Prédica: João 19.16-30
Leituras: Oseias 6.1-6 e Hebreus 9.15-17,26b-28
Autor: Werner Wiese
Data Litúrgica: Sexta-feira da Paixão
Data da Pregação: 14/04/2006
Proclamar Libertação – Volume: XXXI
1. Enfoques de contexto para a compreensão do texto
A sexta-feira da Paixão é uma das datas mais marcantes para a caminhada da igreja. Hoje vivemos uma perda gradativa da memória de datas e eventos significativos para a igreja. Tanto mais urge focar o significado da paixão e morte de Jesus Cristo nesse dia. O processo contra Jesus de Nazaré é herança comum da tradição evangélica (Mt – Jo). Por causa da familiaridade com esse processo e os textos que o narram, há o risco de não percebermos mais a peculiaridade inerente ao processo movido contra Jesus. Vida e morte são banalizadas. Destaquemos alguns elementos do processo prece- dente à morte de Jesus.
a – O contexto sociorreligioso e político: a páscoa dos judeus. A páscoa era a festa mais importante do judaísmo. Ela atraía milhares e mais milhares de peregrinos judeus e não-judeus de muitos lugares e países a Jerusalém. Durante a festa da páscoa, Jerusalém, que tinha em torno de 25 a 30 mil habitantes fixos, “hospedava” mais de 100 mil pessoas; alguns intérpretes falam de algumas centenas de milhares de pessoas. O “acúmulo” de pessoas implicava riscos da perda do controle social e de desencadear rebeliões contra o poder público instituído. Por isso qualquer sinal de tumulto era reprimido à força e podia significar a perda da autonomia do povo judeu (Jo 11.47-48). Esse fator de risco determinava em muito o clima da festa de páscoa em Jerusalém.

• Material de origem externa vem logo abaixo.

Below is a small trained network, with its code and all its weights. Each question gives an input and a class and asks what happens when units are switched off, that is, made to give their printed mean instead of their output.

import numpy as np


def w(rows, s, z=0):
    codes = np.array(rows[::2]) - 128.0
    scale = np.full(codes.shape[1], s)
    scale[-1] = z or s
    return codes * scale


def f(y):
    return y / 2 * (1 + np.tanh(0.7978845608 * (y + 0.044715 * y**3)))


def log_softmax(a):
    a = a - a.max(-1, keepdims=True)
    return a - np.log(np.exp(a).sum(-1, keepdims=True))


def net(x, mask):
    res = np.array(x, float).reshape(1, 6) / 4 @ E
    y = f(res @ A[0][:, :-1].T + A[0][:, -1])
    res = res + np.where(mask, y, B[0][:, -1]) @ B[0][:, :-1]
    return log_softmax(res[-1] @ U[:, :-1].T + U[:, -1])


A, B = {}, {}
E = w([
[171,208,201,111,193,120,207,93],'x0',
[204,53,218,34,34,206,73,117],'x1',
[174,31,62,97,115,206,231,49],'x2',
[85,208,161,228,4,198,224,202],'x3',
[165,162,86,225,126,238,71,63],'x4',
[5,33,26,181,54,94,40,169],'x5',
],0.0049)
A[0] = w([
[92,120,44,141,216,39,114,90,249],'neuron 0',
[227,32,220,28,131,108,217,64,252],'neuron 1',
[207,153,210,59,189,210,71,86,178],'neuron 2',
[253,136,220,54,123,191,208,52,218],'neuron 3',
[120,131,47,227,204,204,216,28,197],'neuron 4',
[70,241,165,200,208,55,35,202,230],'neuron 5',
[56,19,51,57,44,40,47,157,254],'neuron 6',
[234,139,196,40,180,212,87,47,185],'neuron 7',
[87,163,161,65,205,33,34,171,241],'neuron 8',
[78,245,168,165,220,47,75,212,204],'neuron 9',
[75,105,158,227,20,197,121,183,234],'neuron 10',
[188,129,192,89,36,177,218,149,162],'neuron 11',
[39,91,60,197,32,229,69,151,245],'neuron 12',
[97,137,39,247,172,210,203,46,222],'neuron 13',
[105,190,43,208,202,113,63,97,253],'neuron 14',
[176,143,196,111,17,165,217,150,177],'neuron 15',
],0.0048,0.0035)
B[0] = w([
[165,38,65,200,196,33,198,133,216],'neuron 0',
[30,196,195,9,195,156,159,64,254],'neuron 1',
[231,138,238,78,169,209,90,26,205],'neuron 2',
[155,219,228,14,164,218,207,47,255],'neuron 3',
[229,41,48,215,135,219,232,58,202],'neuron 4',
[234,209,201,242,204,32,40,225,235],'neuron 5',
[31,23,36,22,117,55,35,162,239],'neuron 6',
[235,116,214,50,196,215,94,14,224],'neuron 7',
[185,75,182,145,237,23,43,195,216],'neuron 8',
[235,220,228,228,231,2,85,216,227],'neuron 9',
[41,244,29,230,18,230,53,217,198],'neuron 10',
[31,230,186,27,49,210,218,197,190],'neuron 11',
[49,103,17,219,16,227,48,150,215],'neuron 12',
[217,77,47,235,61,231,220,66,207],'neuron 13',
[223,57,88,231,153,64,120,155,211],'neuron 14',
[28,240,169,37,45,234,213,217,191],'neuron 15',
],0.0042,0.0067)
U = w([
[231,228,214,226,237,17,188,219,84],'0',
[58,231,185,40,79,213,232,189,19],'1',
[165,53,129,171,136,70,27,214,96],'2',
[224,145,232,9,213,212,80,23,105],'3',
[34,186,53,209,2,214,46,208,155],'4',
[26,25,38,24,221,23,160,144,252],'5',
[224,26,24,222,151,213,232,51,161],'6',
],0.0044,0.0026)

Each question gives the input, the list of numbers given to net, and the class t.
The units are the neurons (one row each of A and B). Each row of codes is followed by its name. A weight is (code - 128) times the scale printed after its matrix; where a second scale follows, it is the last column's (A, B and U).
mask holds one flag per neuron, in row order. A switched-off neuron (its flag False) gives its mean, the last column of its row in B, instead of its output. The means were averaged over made-up inputs and are rounded, as every weight is.
A unit's drop is (log p(t) with every unit on - log p(t) with that unit switched off) / (log p(t) with every unit on - log p(t) with every unit switched off).
The circuit of an input: a set's keep is (log p(t) with only the set's units on - log p(t) with every unit switched off) / (log p(t) with every unit on - log p(t) with every unit switched off). Starting from the 12 units with the biggest drops (on a tie, the unit counted first), units are removed one at a time, each time the one whose removal leaves the highest keep (on an exact tie, the one counted first), for as long as the keep stays at least 0.8.
circuit, biggest first: the units of the circuit, biggest drop first
top k neurons: the k neurons with the biggest drops, biggest first
drop when u is switched off: that unit's drop, to one decimal
input [5,1,8,4,4,8], class 4: circuit, biggest first => neuron 10
input [7,6,4,4,7,6], class 4: circuit, biggest first => neuron 10; neuron 12
input [-4,-5,1,4,5,-5], class 6: circuit, biggest first => neuron 4; neuron 13
input [-6,-4,0,7,-8,-8], class 1: circuit, biggest first => neuron 15; neuron 11
input [3,8,-4,4,7,3], class 4: top 2 neurons => neuron 10; neuron 12
input [-5,8,6,-1,-5,7], class 4: circuit, biggest first => neuron 12; neuron 10
input [2,7,-7,-4,8,4], class 2: top 2 neurons => neuron 3; neuron 1
input [3,1,1,5,-4,-7], class 1: top 2 neurons => neuron 15; neuron 11
input [-5,8,4,4,-6,-4], class 1: drop when neuron 15 is switched off => 0.1
input [-1,5,-3,3,-7,5], class 4: drop when neuron 10 is switched off => 0.3
input [-2,6,-7,7,-6,-4], class 1: drop when neuron 5 is switched off => 0.0
input [-2,-5,7,3,-4,-8], class 1: drop when neuron 15 is switched off => 0.2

b – As reações às palavras de Jesus no processo movido contra ele: 1) A maneira como Jesus falava “irritou” a liderança religiosa do judaísmo (Jo
18.20-22; 19.6-7) e lhes forneceu as “provas legítimas” para pedir sua condenação (Jo 19.12b, 15b); 2) Pilatos entre dois fogos. Conforme a narrativa joanina, enquanto a liderança judaica empenha-se em eliminar Jesus, Pilatos está propenso a soltá-lo. Ele reconhece a inocência do acusado (Jo 18.29b,
38c; 19.4, 15b) e teme arcar com as consequências de sua decisão (Jo 18.29b,31a; 19.7-8-11). Como “humanista” e “defensor dos direitos humanos” (Eis o homem! – Jo 19.5), Pilatos faz de tudo para absolver Jesus (Jo 19.12a,15b). Mas para “salvar sua carreira política”, Pilatos cede à pressão religioso-política judaica (Jo 19.12b, 15, 16).
c – A conotação teológica dos acontecimentos. Apesar dos aspectos sociorreligiosos e políticos tramados contra Jesus, o enfoque teológico não pode ser ignorado na leitura do contexto e texto de Jo 19.16-30. O intento de eliminar Jesus não está apenas no final de seu ministério, mas vem de longe, perpassa o evangelho e lhe dá uma conotação que não elimina, mas transcende os aspectos sociorreligiosos e políticos do processo de crucificação de Jesus (Jo 11.47-53; cf. principalmente os vv. 50-52; cf. também Jo 18.32; 3.14).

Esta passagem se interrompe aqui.